Ruines romaines

Les rapports entre Breenbergh et la France
valent que l’on s’y attarde car l’artiste y jouit
d’une immense réputation au XVIIIe siècle et ses
oeuvres se trouvent dans les collections les plus
réputées. L’artiste est en effet depuis toujours
très apprécié en France comme le montrent les
nombreuses mentions dans les anciens catalogues
de vente. C’est peut-être sa parenté stylistique
avec son ami Claude Lorrain qui explique
cette présence dans les collections françaises.
Au début de leurs carrières, à Rome dans les
années 1620, Breenbergh et Claude Lorrain
sont proches, et cela est très sensible dans leur
manière de dessiner. En 1881, Havard constate
la dépréciation de son oeuvre au cours du
XIXe siècle. L’artiste tombe alors presque totalement
dans l’oubli, situation propice à l’acquisition,
par Mesnard, d’une impressionnante
série de dessins de Breenbergh : « Pendant
que les peintres au faire large et puissant, aux
empâtements solides, reprenaient le dessus, la
vogue se détournait des peintures minces et
lisses[1]. »
Dès le milieu des années 1620, Breenbergh et
Cornelis van Poelenburgh sont célèbres pour
leurs dessins, dans lesquels ils se montrent
sensibles à la lumière italienne. Selon le témoignage
de Sandrart, ils sillonnent ensemble,
accompagnés de Claude Lorrain, Rome et ses
environs, pour dessiner d’après nature. Aux
XVIIe et XVIIIe siècles, les dessins de Breenbergh
sont avidement recherchés par les collectionneurs
et impressionnent par leur liberté de
touche et par une utilisation spontanée et
variée du lavis pour jouer sur les contrastes
d’ombre et de lumière. Les ruines de la feuille de Grenoble, présentant
de savants accents de clair-obscur, représentent
certainement un monument dessiné par
Breenbergh lors de ses promenades romaines.

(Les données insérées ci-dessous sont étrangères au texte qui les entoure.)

The rows come from 4 hidden closed curves, with some noise, and rows from the same curve form a group. Each curve winds through 6 dimensions. The rows are also pushed far along 4 directions, which tell nothing about the answers.
Some rows, each with its group after it:
[ 0.49 -2.25  1.70 -0.15 -0.65  0.26 -0.62  0.71  1.23  1.44  0.31 -0.12
  0.87  0.04  0.01]
(3)
[ 0.02 -0.95  1.83 -3.14 -1.50 -0.09  0.81  0.47  1.98  1.85 -1.99 -0.72
 -0.70 -1.17  1.96]
(0)
[-0.46 -0.44  1.12  3.72  0.42 -0.34  0.42 -1.03 -1.02 -0.62 -0.50  0.47
  0.20  1.70  0.01]
(2)
[ 0.11  0.01  0.34 -0.19  0.36  0.67  0.72  0.26  0.96 -0.42  0.56  0.15
 -0.59  0.38  0.22]
(3)
[ 0.64  0.84 -1.20  0.26  0.05 -0.51  0.64  0.18 -0.34 -0.35  0.87 -0.40
 -0.40  0.13  0.35]
(3)
[ 0.07 -1.88  0.28 -1.58 -0.52  0.28  0.37  1.23 -0.37  0.19  0.61  1.60
  0.19 -0.19 -0.93]
(1)
[-0.02  0.17 -1.68 -1.33 -0.46  0.14 -0.10  2.60 -1.06 -1.35  3.31  1.86
  0.88 -1.88 -1.04]
(0)
[ 0.26 -0.37 -0.35 -1.02  0.95 -0.11  0.06  1.57  0.55 -0.98  1.07  1.78
  0.50 -0.60 -1.04]
(3)
[ 0.08  1.75 -1.18  1.23  0.39  0.27 -0.45 -0.77  0.20 -0.59  1.03 -0.90
 -0.46  0.79 -0.07]
(2)
[ 0.45 -0.49 -0.26 -1.77 -0.29  0.30 -0.04  0.20 -0.36  0.75 -0.12  0.41
 -0.36 -0.97 -0.36]
(1)
[-0.19 -0.34  0.74 -2.54 -1.12 -1.60  0.68 -2.83  0.84  1.41 -4.75 -2.91
 -0.10 -0.50  2.09]
(0)
[ 0.34 -5.04  2.39 -1.02  0.55 -2.31  0.77  0.40  0.01  1.07 -2.59  3.29
  1.58 -0.38 -1.82]
(3)
[-0.45 -0.09  0.36  0.38  0.25  0.15  0.20 -0.06  0.44 -0.33 -0.47 -0.29
 -0.30  1.43  0.36]
(1)
[-0.32 -1.43  0.39 -0.84 -0.80 -0.82  1.09 -1.30 -0.10  0.52 -1.28 -0.72
  0.43 -0.77  0.28]
(2)
[-0.19 -1.12  1.25  0.37 -0.10 -2.69  1.48 -2.36 -0.50  1.22 -4.56 -0.86
  0.11 -0.35  1.33]
(1)
[-0.03 -0.06  1.82  1.32 -0.01  0.09 -0.65  0.68  1.40  0.93 -0.68 -0.48
 -0.02  1.03  1.24]
(1)
[ 0.07 -0.06  1.51  1.28  0.13  0.39 -0.45  0.35  1.55  0.99 -0.26  0.12
 -0.73  1.20  0.60]
(3)
[ 0.43  2.10  0.51  4.19  0.36  2.80 -3.30  1.42 -0.91 -0.31  2.82 -0.48
  0.30  2.20 -0.11]
(1)
[ 0.05  2.50 -4.12  1.61  2.12 -0.63  1.24 -0.10 -3.42 -3.99  2.38  1.43
  0.06  0.34 -1.82]
(0)
[ 0.13  2.25 -2.91  0.65  0.89 -0.03 -0.52  1.05 -0.65 -2.17  3.04  0.46
  0.15  0.27 -1.03]
(0)
[ 0.38  0.29  0.22 -0.48  0.14  0.89 -1.27  0.59  1.13  1.31  0.36 -0.11
 -0.45 -0.24 -0.27]
(3)
[ 0.53 -1.36  0.17 -2.63 -0.37  0.45 -0.42  1.45  0.51  1.05  0.57  1.68
  0.02 -1.48 -1.06]
(1)
[-1.23 -0.73 -1.19 -1.93  0.94 -0.91  2.25 -1.62 -0.68 -1.15 -1.78  0.40
 -0.20 -0.92 -0.90]
(2)
[-0.59 -1.82  0.32 -2.50 -0.73  0.08  1.14 -0.09  0.94  0.37 -0.45 -0.24
 -0.01 -0.38 -0.01]
(1)
[-0.30  1.28 -1.01  1.74  0.72 -0.50  0.07  0.20 -0.16 -1.32  1.17  0.71
 -0.23  0.68 -0.34]
(2)
[ 0.30  1.04 -0.11  0.38  0.32  1.99 -0.64  2.07 -0.33 -1.36  2.58  0.36
  0.08  0.70  0.18]
(0)
[-0.26  1.28 -2.34 -0.40 -0.04 -1.51  1.84 -0.48 -0.58 -1.47  0.98 -0.20
 -0.43 -0.64  0.13]
(2)
[-0.67 -1.10  0.75  0.05 -0.25  0.26  0.72 -0.79  0.28  0.14 -0.86 -0.61
 -0.16  0.96  0.22]
(1)
[ 1.04 -2.57  0.25 -3.06 -1.35 -0.09 -0.32  1.68 -0.42  0.68  1.04  0.83
  1.51 -1.96 -0.67]
(3)
[-0.04 -1.37  1.25  1.21 -0.83  1.39 -1.30  1.22  0.41  0.39  2.27  0.11
  1.05  0.52 -0.46]
(0)
[-0.32 -0.02 -1.58 -2.41 -0.50 -0.63  0.31 -0.11 -0.56 -0.38  0.22 -0.20
  0.52 -1.95 -0.45]
(2)
[ 0.03 -1.74 -0.62 -4.83 -1.38 -0.83  0.35  2.43  0.69  0.17  1.12  1.28
  1.09 -3.00 -0.43]
(0)
[-0.13  1.22 -2.28 -0.18  0.07 -0.87  1.48 -0.01 -0.03 -1.55  1.92 -0.03
 -0.54 -0.11 -0.08]
(2)
[-0.56  0.97  1.13  0.68 -0.52 -0.17  0.16 -1.40  0.79  1.10 -2.27 -1.16
 -1.26  0.72  1.52]
(2)
[ 0.76  0.22  0.07  1.91  1.15  0.83 -0.58  0.70 -1.18 -0.73  1.07  0.60
  0.65  0.66 -0.54]
(0)
[ 0.00 -2.80  2.63  0.04 -0.20  0.64 -1.76  1.07  0.63  1.15 -0.44  1.38
  1.61  0.02 -1.07]
(2)
[ 0.09 -0.40  0.21 -0.78  0.96 -1.36  1.45 -2.31  0.95  0.37 -3.08 -1.22
 -0.19 -0.45  0.57]
(3)
[ 0.60  0.90 -0.13  1.82 -0.27  0.85 -0.62 -0.17 -0.70  0.54  1.27 -0.53
 -0.46  0.54  0.18]
(0)
[ 0.88  2.53 -0.01  2.70  0.73  0.61 -1.11 -0.77 -0.12  0.43 -0.26 -1.63
 -0.84  0.96  1.09]
(3)
[-0.27  1.50  0.16  0.56 -0.63  0.74  0.05 -2.06  0.42  0.65 -1.07 -3.20
 -0.72  0.34  1.84]
(0)
[-0.53  0.52 -0.45  1.07  0.30  0.84 -1.11  1.20 -1.76 -1.09  1.54  1.40
  0.62 -0.16 -1.05]
(2)
[-0.65 -1.15  0.10 -2.87 -0.56  1.17 -0.33  1.33  0.65  0.30  0.76  0.96
  0.10 -1.00 -0.84]
(2)
[-1.05 -0.56 -0.19 -2.38 -0.71 -0.68  0.84 -1.24  1.08  0.48 -1.62 -0.85
 -0.28 -0.77  0.31]
(1)
[-0.41 -1.71  0.58  0.52  0.71 -0.70  0.02  0.56 -0.28 -0.62  0.04  2.35
  0.88  0.16 -1.65]
(3)
[-1.37  0.68 -2.19 -3.49 -0.07 -2.01  2.53 -1.81  0.79 -0.67 -1.97 -0.27
 -1.38 -1.59  0.15]
(3)
[-0.25  0.39 -0.49  1.89  0.25  0.10  0.29 -1.41 -1.38 -1.00  0.23 -0.86
  0.52  0.54 -0.15]
(0)
[-0.89 -0.66 -1.09  0.01  0.79 -0.43  0.38 -0.01 -0.66 -1.91  0.66  0.53
  1.06  0.69 -1.29]
(1)
[ 0.12  2.06 -0.36  1.86  1.46  0.23 -0.70 -1.18 -0.20 -0.20 -1.01 -0.75
 -0.69  0.75  0.23]
(1)

New rows, each followed by its group:
[ 1.00  0.01  2.08  2.39  0.01  1.06 -1.90  1.20 -0.10  1.48  0.22  0.10
  0.18  0.76  0.60]
(1)
[-0.16 -0.70 -1.00 -0.79 -0.79 -0.75  0.87 -0.52 -0.16 -0.14  0.44  0.24
 -0.34  0.42 -0.51]
(0)
[ 0.60  1.17  1.25  1.54  0.66  0.64 -1.73 -0.27  1.67  1.41 -0.94 -1.32
 -0.21  0.43  0.92]
(3)
[ 0.31  0.47 -1.19 -1.95  0.07 -0.30  1.28 -0.97 -1.04 -0.78 -0.75 -0.24
 -0.19 -1.21  0.04]
(3)
[-0.41  0.19 -0.43  1.36 -0.37  0.14 -0.94  1.35  0.14 -0.29  2.41  0.82
  0.21  0.57 -0.67]
(3)
[ 0.03 -3.02  0.81 -3.18  0.07 -0.21  0.54  0.45  0.52  0.27 -0.81  1.62
  1.14 -1.62 -1.44]
(3)
[-0.49  1.87 -2.49  0.52  0.67 -1.35  0.78 -0.86 -1.68 -1.44  0.41  0.28
 -0.07 -1.09 -0.62]
(1)
[-0.06  1.31 -0.18  1.79 -0.12  2.55 -1.24  1.02 -0.92 -0.49  2.76 -0.11
 -0.35  0.77 -0.24]
(2)
[-0.22 -0.29  1.42 -0.50 -0.73  1.47 -0.89 -0.52  1.27  1.65 -0.86 -0.98
 -0.71  0.31  0.57]
(1)
[ 0.59 -1.19  0.90  0.37  0.20 -0.43  0.11  0.90 -0.24  0.58  0.14  0.92
  0.55 -0.70 -0.13]
(1)
[ 0.68 -0.78  1.03  0.25 -1.10  2.57 -1.88  2.86 -0.38  0.25  3.64  1.52
  0.50  0.25 -0.88]
(3)
[ 0.12 -1.86  0.38  1.61  1.77 -1.84  0.58 -2.36 -2.18 -0.80 -2.90  0.99
  1.89 -0.27 -1.62]
(3)
[-0.82 -0.38  1.43 -0.82 -0.45  1.62 -0.73  1.57  1.33  0.64  0.56  0.39
 -0.23 -0.17  0.44]
(2)
[ 0.20 -2.43  1.00  1.58 -0.12 -0.58  0.08 -0.13 -1.33  0.25  0.03  1.31
  0.94  0.68 -1.08]
(3)
[-0.14  1.46 -1.38  1.32  0.72  0.31  1.35 -0.22 -0.21 -1.39  1.64 -0.26
 -0.94  0.62  0.12]
(2)
[ 0.37 -1.36  0.69  0.76  0.13 -0.58 -0.08 -1.43 -1.13  0.94 -1.77  0.00
  0.50  0.02 -0.56]
(3)
[ 0.07 -1.79  1.31  0.92 -0.58 -0.56 -0.97  1.06  0.47  1.02  0.40  1.07
  0.86  0.38 -0.53]
(3)
[ 0.58  0.14 -1.01 -0.75  0.23 -0.19  0.12  1.56 -1.53 -1.25  1.45  2.20
  0.42 -0.72 -1.01]
(3)
[-0.74  0.08 -0.16  1.02  0.41  0.30 -0.72 -0.81 -0.36 -0.04 -0.14  0.35
  0.06  0.17 -1.13]
(3)
[ 0.65 -0.71  2.65  1.82 -0.65  1.44 -2.71  0.65  0.44  1.08 -0.27 -1.01
  1.33  1.56  0.77]
(0)
[ 0.52  0.83  1.45 -0.14 -0.14  0.64 -0.61  0.15  1.97  2.10 -0.84 -0.78
 -1.10 -0.77  1.28]
(1)
[-0.43  1.04 -0.18 -0.87 -0.71 -0.25  0.39 -0.48  0.50  0.40 -1.22 -1.31
 -0.99  0.48  1.43]
(1)
[ 0.34  0.38  0.91  0.81  0.29  0.09 -0.49 -0.72 -0.66  0.18 -1.64 -1.17
  0.53  0.01  0.93]
(0)
[ 0.61 -2.23  1.63  2.80  0.53 -0.01 -0.83  0.66 -1.90  0.35  0.56  2.55
  1.54 -0.11 -1.73]
(1)
[-0.07  0.65 -0.49 -0.30  0.19  0.75 -0.72  0.47 -0.57 -0.65  0.90  0.77
  0.10 -0.63 -0.70]
(3)
[-0.20  0.25 -1.00 -1.11 -0.71 -0.87  0.29  0.68 -0.72 -0.04  0.47  0.29
  0.26 -1.38  0.11]
(1)
[ 0.83 -1.29  0.38 -2.82 -0.01 -0.56  0.62  0.43 -0.03  0.67 -1.40  1.28
 -0.09 -1.23 -0.36]
(3)
[-1.08  1.40  0.38  2.16  0.60  0.03  0.10 -2.52  0.61 -0.18 -2.11 -2.04
 -0.65  1.64  0.97]
(1)
[ 0.86 -0.21  1.11 -1.08 -0.54  0.69  0.49  0.45  0.86  0.91 -0.33 -0.33
 -0.96  0.10  1.19]
(3)
[-0.70  0.27  0.74  1.47 -0.54  0.21  0.00 -0.35  0.19  0.13 -0.23 -1.11
 -0.11  1.05  1.07]
(1)
[-0.19  0.63  0.01  0.67 -0.13 -0.23  0.24 -1.25 -0.27  0.37 -1.06 -1.69
 -0.16  0.17  0.98]
(1)
[-0.77  0.35 -0.73  1.55  0.95 -1.50  0.44 -2.23 -0.44 -0.52 -1.55 -0.63
  0.38  0.17 -0.55]
(3)
[ 0.05 -2.39  1.81  0.05  0.28 -1.98  1.05 -1.38 -0.10  0.44 -3.28  0.57
  1.06 -0.21  0.05]
(3)
[-0.26 -3.15  1.14  0.18  0.95 -1.54  1.08 -1.37 -0.86  0.17 -2.32  1.75
  1.20 -0.62 -1.75]
(1)
[ 0.17  0.59 -0.47 -1.53 -0.07  1.37 -0.89  0.92  1.30  0.15  1.13 -1.13
  0.06 -0.25  0.29]
(1)
[ 0.62 -0.31  1.03 -0.08 -1.22  2.32 -2.49  1.79  0.73  1.63  2.32 -0.45
  0.35 -0.12 -0.07]
(3)
[-0.56  2.27 -2.15  0.82  0.19 -0.48  1.04 -1.69 -1.18 -1.15 -0.12 -1.72
 -0.70 -0.03  0.65]
(1)
[-0.41  0.78  1.05  1.94 -0.97  1.99 -1.39  1.52  0.77  0.14  2.38 -0.83
 -0.04  1.39  1.01]
(1)
[-0.81  0.57 -3.15 -0.51  0.28 -1.29  1.62 -1.53 -2.43 -2.21  0.55  0.69
  0.02 -0.49 -1.66]
(2)
[ 0.83 -2.16  1.91  1.31  0.39 -0.41 -0.51  1.80 -0.42 -0.19  0.44  2.48
  1.46  0.51 -0.81]
(3)
[ 0.11 -0.77 -1.34 -2.63 -0.73 -0.51  0.64 -0.27 -0.55  0.37 -0.02  0.03
  0.06 -1.54 -0.66]
(3)
[-0.36  2.88 -0.61  0.34 -0.38  1.17 -0.62  1.53  1.88 -0.18  1.95 -1.45
 -1.33  0.71  1.74]
(1)
[-0.55  1.02 -1.08  2.12  1.12 -1.66  0.46 -1.34 -1.48 -1.73 -0.90  0.20
  0.60  0.53 -0.27]
(0)
[-0.05  2.13  0.29  1.65  0.74  2.00 -1.21  0.28 -0.07  0.06  0.47 -0.76
 -0.85  0.69  0.64]
(2)
[-0.44  3.75 -1.36  0.25  0.08  0.23  0.25 -1.75  1.22  0.30 -0.57 -2.84
 -1.84 -0.53  1.83]
(1)
[ 0.56  1.21 -1.38 -1.18 -0.26 -1.41  1.72 -0.84  0.13  0.13 -0.70 -0.95
 -1.16 -0.75  1.15]
(2)
[ 0.12  0.20  0.43  3.04  0.39 -0.94  1.25 -2.21 -1.90  0.17 -1.81 -0.09
 -0.79  1.10  0.32]
(0)
[ 0.49 -0.32  0.66 -1.85 -1.81  0.91  0.11  0.89  0.68  1.73  0.68 -0.49
 -1.12 -0.78  1.07]
(0)
[-0.68 -0.37  0.45 -0.96 -0.24 -0.09  0.22 -2.01  0.57  1.21 -2.36 -0.98
 -0.60 -0.42  0.12]
(3)
[ 0.00  2.55 -0.70  0.95  1.51 -0.90  1.24 -2.68  0.56  0.15 -2.81 -1.85
 -1.86  0.46  1.42]
(1)
[ 1.25  0.59  0.93 -1.78 -1.66  1.01 -0.69  1.58  2.36  2.29  0.94 -1.56
 -1.10 -0.68  2.13]
(2)
[ 0.00  0.23 -0.15  2.41  1.54  0.01 -0.62 -0.97 -0.62 -0.17 -0.18  0.25
  0.16  0.87 -1.19]
(3)
[ 0.78 -0.45  0.48  0.06 -0.57  1.74 -1.56  3.77  0.40  0.45  3.97  1.47
  0.64 -0.71 -0.41]
(1)
[ 0.13  0.07 -1.03  0.79  0.29 -0.09 -0.02 -0.64 -1.59 -0.38  0.40  0.29
  0.13  0.04 -1.04]
(3)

Rehaussé de lavis, le dessin a été peut-être
achevé dans l’atelier. S’agit-il de vestiges vus
sur le Palatin, où se trouvent les immenses
palais impériaux ? En tout cas, ce monument
n’existe plus aujourd’hui et nous ignorons s’il
a été représenté par d’autres artistes.
Breenbergh a dessiné ces ruines entre 1625
et 1630, au début du pontificat d’Urbain VIII
Barberini. La célèbre phrase, courante à
l’époque, « ce que n’ont pas fait les Barbares,
les Barberini l’ont fait », montre à quel point
Rome a été transformée par ce pape poète en
digne capitale de la chrétienté par une destruction
presque inévitable d’innombrables
ruines antiques. Ces destructions permettent
également d’obtenir de la chaux : de nombreux
fours sont construits à cette occasion et
ont été peints par les artistes contemporains
de Breenbergh comme Van Laer, Andries Both
ou encore Sébastien Bourdon[2].
Roethlisberger recense une copie d’après le
dessin de Grenoble, conservée au département
des arts graphiques du musée du Louvre, avec
une représentation de Tobie et l’Ange au premier
plan[3]. Par ailleurs, deux tableaux de l’entourage
de l’artiste montrent ces ruines dans
l’arrière-plan[4].
[1] Havard, 1881, III, p. 73.
[2] Voir à ce sujet cat. exp. Munich, 2014.
[3] Musée du Louvre, Inv. n° 22.546.
[4] Roethlisberger, 1981, n° R 92 et R 312, repr.